Other medicines named by the industry in public comments include Trodelvy, a targeted chemotherapy delivery agent for some breast cancer patients, and Reblozyl, which treats anaemia for adults with certain blood disorders.
Pharma executives say another structural problem is the existing voluntary pricing and access agreement — known as VPAG — which requires companies to pay back profits to the NHS if sales exceed a set threshold. They argue the VPAG clawback is significantly higher in the UK than in comparable countries and is a deterrent to bringing new medicines and trials to the market.
"Every day that we don't continue these talks means more and more decisions that companies like BMS have to make around not bringing our clinical trials, not launching a medicine, and not partnering with the NHS," Oliver said.
Negotiations between ministers and the industry over pricing and investment resumed and stalled in recent months. Health Secretary Wes Streeting stepped away from talks in September after a month of discussions, according to industry accounts. Companies are urging a review of NICE thresholds and a renegotiation of VPAG terms to bring them more in line with international standards.
Last week, Eli Lilly said it would raise the wholesale UK price of its weight‑loss drug tirzepatide (marketed as Mounjaro) from September in response to global pricing pressure following public comments from US political leaders. For the highest dose, Lilly has proposed an increase from a list price of about £122 to £330 per dose. Industry leaders have warned that public disputes over pricing between governments and global manufacturers risk creating knock‑on effects for availability and investment decisions.
Johnson & Johnson's UK managing director, Roz Bekker, said delays to reform would hurt the UK's competitiveness and patient outcomes, and that the VPAG clawback was currently "three times higher than comparable countries." Dr Leyla Hannbeck, chief executive of the Independent Pharmacies Association, cautioned that patients should not be used as leverage in wider disputes over drug costs.

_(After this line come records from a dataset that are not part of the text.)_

Below is a small trained network, with its code and all its weights. Each question gives an input and a class and asks what happens when units are switched off, that is, made to give their printed mean instead of their output.

import numpy as np


def w(rows, s, z=0):
    codes = np.array(rows[::2]) - 128.0
    scale = np.full(codes.shape[1], s)
    scale[-1] = z or s
    return codes * scale


def f(y):
    return y / 2 * (1 + np.tanh(0.7978845608 * (y + 0.044715 * y**3)))


def log_softmax(a):
    a = a - a.max(-1, keepdims=True)
    return a - np.log(np.exp(a).sum(-1, keepdims=True))


def net(x, mask):
    res = np.array(x, float).reshape(1, 5) / 4 @ E
    y = f(res @ A[0][:, :-1].T + A[0][:, -1])
    res = res + np.where(mask, y, B[0][:, -1]) @ B[0][:, :-1]
    return log_softmax(res[-1] @ U[:, :-1].T + U[:, -1])


A, B = {}, {}
E = w([
[63,224,121,88,123],'x0',
[68,206,117,119,123],'x1',
[79,152,146,151,140],'x2',
[215,142,31,98,70],'x3',
[99,218,6,253,64],'x4',
],0.0049)
A[0] = w([
[123,188,98,131,105,148],'neuron 1',
[154,80,159,85,133,146],'neuron 2',
[148,105,150,105,132,132],'neuron 3',
[136,88,120,127,132,247],'neuron 4',
[135,110,114,137,130,121],'neuron 5',
[149,106,149,105,134,142],'neuron 6',
[128,136,138,130,123,135],'neuron 7',
[139,122,116,143,127,93],'neuron 8',
[125,134,131,129,127,132],'neuron 9',
[136,119,101,143,137,132],'neuron 10',
[123,133,131,129,130,131],'neuron 11',
[139,120,140,120,128,138],'neuron 12',
[109,142,149,132,132,143],'neuron 13',
[129,125,136,127,121,147],'neuron 14',
[129,127,130,127,126,127],'neuron 15',
[146,112,119,152,112,86],'neuron 16',
[130,132,124,130,128,93],'neuron 17',
[112,251,35,131,116,167],'neuron 18',
[47,183,196,134,136,209],'neuron 19',
[130,136,122,130,126,84],'neuron 20',
[121,133,109,126,131,92],'neuron 21',
[88,142,151,128,139,139],'neuron 22',
[164,71,165,78,135,140],'neuron 23',
[149,106,110,157,117,104],'neuron 24',
[169,72,80,189,122,109],'neuron 25',
[100,142,144,130,144,140],'neuron 26',
],0.018,0.0013)
B[0] = w([
[132,159,93,79,74,179],'neuron 1',
[134,107,185,58,122,199],'neuron 2',
[124,127,155,91,136,162],'neuron 3',
[99,166,171,117,167,152],'neuron 4',
[117,166,132,132,156,132],'neuron 5',
[118,112,160,94,122,162],'neuron 6',
[140,121,125,130,130,129],'neuron 7',
[134,138,137,149,119,131],'neuron 8',
[123,132,117,125,134,129],'neuron 9',
[140,155,133,151,126,137],'neuron 10',
[143,131,121,130,142,129],'neuron 11',
[121,126,141,115,130,136],'neuron 12',
[142,109,108,147,151,141],'neuron 13',
[143,120,136,130,130,130],'neuron 14',
[127,126,129,127,127,128],'neuron 15',
[115,145,141,161,130,138],'neuron 16',
[113,133,122,127,119,126],'neuron 17',
[159,210,28,29,1,255],'neuron 18',
[118,32,33,193,205,214],'neuron 19',
[114,141,116,124,120,127],'neuron 20',
[106,140,114,121,113,129],'neuron 21',
[127,90,94,162,157,154],'neuron 22',
[132,114,192,34,124,216],'neuron 23',
[112,157,144,169,137,145],'neuron 24',
[122,179,185,244,134,184],'neuron 25',
[125,105,99,151,152,146],'neuron 26',
],0.039,0.0096)
U = w([
[113,195,200,209,139,110],'0',
[128,109,223,2,164,176],'1',
[122,57,66,154,201,218],'2',
[171,194,56,76,25,2],'3',
],0.0045,0.00091)

Each question gives the input, the list of numbers given to net, and the class t.
The units are the neurons (one row each of A and B). Each row of codes is followed by its name. A weight is (code - 128) times the scale printed after its matrix; where a second scale follows, it is the last column's (A, B and U).
mask holds one flag per neuron, in row order. A switched-off neuron (its flag False) gives its mean, the last column of its row in B, instead of its output. The means were averaged over made-up inputs and are rounded, as every weight is.
A unit's drop is (log p(t) with every unit on - log p(t) with that unit switched off) / (log p(t) with every unit on - log p(t) with every unit switched off).
The circuit of an input: a set's keep is (log p(t) with only the set's units on - log p(t) with every unit switched off) / (log p(t) with every unit on - log p(t) with every unit switched off). Starting from the 12 units with the biggest drops (on a tie, the unit counted first), units are removed one at a time, each time the one whose removal leaves the highest keep (on an exact tie, the one counted first), for as long as the keep stays at least 0.8.
circuit, biggest first: the units of the circuit, biggest drop first
top k neurons: the k neurons with the biggest drops, biggest first
drop when u is switched off: that unit's drop, to one decimal
input [-5,1,1,4,2], class 0: circuit, biggest first : (neuron 25; neuron 18)
input [-7,0,4,-6,4], class 0: circuit, biggest first : (neuron 25; neuron 18)
input [-7,-2,-7,4,7], class 0: circuit, biggest first : (neuron 25)
input [1,-7,6,7,-1], class 0: circuit, biggest first : (neuron 18; neuron 25)
input [7,8,-2,-5,0], class 2: top 2 neurons : (neuron 19; neuron 22)
input [0,-6,5,3,3], class 0: top 2 neurons : (neuron 25; neuron 18)
input [3,1,-6,2,-2], class 1: top 2 neurons : (neuron 18; neuron 19)
input [-2,-6,5,7,3], class 0: drop when neuron 25 is switched off : 0.5
input [-3,0,0,-3,3], class 0: drop when neuron 19 is switched off : 0.2
input [1,8,-6,-3,-5], class 2: drop when neuron 19 is switched off : 0.3
input [4,5,-1,6,-6], class 1: drop when neuron 18 is switched off : 0.4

A government spokesperson rejected industry claims that the UK was failing patients. The spokesperson said cancer care remained an NHS priority as the health service recovered from what ministers have called years of underinvestment, and pointed to a proposed package they described as a "generous and unprecedented offer" worth about £1 billion over three years as part of a review of cost‑effectiveness thresholds.

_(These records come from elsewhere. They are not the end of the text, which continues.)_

m =
13,-60,-5,37,-23
-2,-2,-43,-7,-21
42,29,-27,38,-44
5,-39,-20,3,35
-12,-22,-2,14,26
13,11,22,-7,8
43,-34,-6,34,68
45,-19,25,-12,-2
2,10,-11,-6,8
26,-9,-48,2,6
-25,-6,2,10,27
-6,12,-53,20,-32
m[0][0]	13
m[7][4]	-2
m[4][0]	-12
m[11][2]	-53
m[7][0]	45
m[:, 0]	[13, -2, 42, 5, -12, 13, 43, 45, 2, 26, -25, -6]
m[11][1]	12
m[8][1]	10
m[:, 3]	[37, -7, 38, 3, 14, -7, 34, -12, -6, 2, 10, 20]
m[4][2]	-2
m[2][3]	38
m[1][3]	-7
m[3][0]	5
m[4][3]	14
m[4][1]	-22
m[1][4]	-21
m[10]	[-25, -6, 2, 10, 27]
m[10][4]	27
m[5][4]	8
m[7][3]	-12
m[3][1]	-39

data =
318	547	146	259	489	764	630	386	250	525	589	345	435	274	264
969	452	617	470	865	662	670	217	454	388	619	660	615	232	663
605	559	340	722	455	603	931	578	535	628	880	479	506	578	500
Indices start at 0.
(0, 0) => 318
(1, 10) => 619
(2, 0) => 605
(0, 9) => 525
(1, 7) => 217
(0, 3) => 259
(1, 11) => 660
(2, 6) => 931
(1, 14) => 663
(0, 8) => 250
(2, 8) => 535
(1, 13) => 232
(0, 13) => 274

B = [ 62  27 -84 -44  22  15  38 -10  73  39 -36 -10 -45  15  35]
B[-15] -> 62
B[1] -> 27
B[10] -> -36
B[-10] -> 15
B[12] -> -45
B[-8] -> -10

arr =
[[-153.17   24.01   59.22   86.71 -148.76 -146.25]
 [-105.95  -19.08  151.21  -87.72 -159.01 -108.42]
 [ -78.94   18.19  175.45  -78.92 -152.01  -84.01]
 [ 109.14  125.39   71.19  116.65   93.42  103.87]
 [  -3.76  -79.49  -84.49  -79.18   11.07   -0.62]]
arr[0, 0] = -153.17
arr[:, 1] = [24.01, -19.08, 18.19, 125.39, -79.49]
arr[:, 3] = [86.71, -87.72, -78.92, 116.65, -79.18]
arr[0, 2] = 59.22
arr[4] = [-3.76, -79.49, -84.49, -79.18, 11.07, -0.62]
arr[1, 5] = -108.42
arr[4, 3] = -79.18
arr[1, 3] = -87.72
arr[2] = [-78.94, 18.19, 175.45, -78.92, -152.01, -84.01]
arr[1, 0] = -105.95
arr[3, 1] = 125.39
arr[3, 4] = 93.42
arr[:, 4] = [-148.76, -159.01, -152.01, 93.42, 11.07]
arr[0, 5] = -146.25
arr[:, 2] = [59.22, 151.21, 175.45, 71.19, -84.49]
arr[:, 0] = [-153.17, -105.95, -78.94, 109.14, -3.76]
arr[4, 1] = -79.49
arr[0, 4] = -148.76
arr[2, 2] = 175.45
arr[:, 5] = [-146.25, -108.42, -84.01, 103.87, -0.62]

M = 23	-34	-4	13	14	-50	-10	-84	-43	17	-94	-44	17	-22	-58	-13
M[-16] => 23
M[-2] => -58
M[15] => -13
M[11] => -44
M[1] => -34
M[5] => -50
M[10] => -94

grid = [6599 6305 6312 7621 2408 7711 7820 5623 7034 8659 4101 8580]
grid[0]	6599
grid[5]	7711
grid[1]	6305
grid[11]	8580
grid[8]	7034

X = [177 136 223 199 208 221 177 120 158 198  41 177  87]
X[0] = 177
X[6] = 177
X[-4] = 198
X[-11] = 223

W =
array([[516, 560, 629, 563, 653, 541, 634, 536, 649, 680, 587],
       [926, 667, 779, 311, 834, 482, 450, 156, 519, 874, 534],
       [271, 447, 761, 371, 740, 408, 616, 159, 561, 823, 482],
       [829, 634, 642, 482, 598, 603, 318, 300, 438, 657, 562],
       [138, 462, 711, 365, 751, 399, 679, 231, 509, 784, 526]])
Indices start at 0.
(0, 0) = 516
(4, 5) = 399
(1, 2) = 779
(0, 3) = 563
(1, 7) = 156
(4, 6) = 679
(4, 9) = 784
(2, 1) = 447
(3, 9) = 657
(3, 5) = 603
(1, 10) = 534
(0, 1) = 560
(2, 7) = 159
(3, 3) = 482
(3, 2) = 642
(2, 8) = 561
(0, 10) = 587
(4, 0) = 138
(0, 5) = 541
(1, 6) = 450
(1, 5) = 482

A = ((271, 265, 180, 437, 753, 696), (497, 808, 855, 972, 495, 809), (306, 272, 136, 172, 516, 333), (396, 937, 739, 850, 682, 466))
A[0,0] -> 271
A[:, 3] -> [437, 972, 172, 850]
A[2,1] -> 272
A[0,3] -> 437
A[:, 2] -> [180, 855, 136, 739]
A[2,0] -> 306
A[0,2] -> 180
A[1,5] -> 809
A[0,4] -> 753
A[:, 1] -> [265, 808, 272, 937]
A[2] -> [306, 272, 136, 172, 516, 333]
A[3] -> [396, 937, 739, 850, 682, 466]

The government statement said it would "always stand behind cancer patients and ensure they get access to the best available care and affordable cutting‑edge drugs they need," and that the national cancer plan would set out measures to improve outcomes and restore the NHS's standing in cancer care.
The row highlights tensions between pharmaceutical companies seeking predictable returns on research and development and a public healthcare system that must weigh cost‑effectiveness and budget pressures. Industry representatives argue that a failure to update pricing frameworks and to align clawback mechanisms with other high‑income countries will lead to further reductions in clinical trials, jobs and access to medicines in the UK. Ministers say they have made a financial offer and are balancing affordability with access as part of longer‑term NHS planning.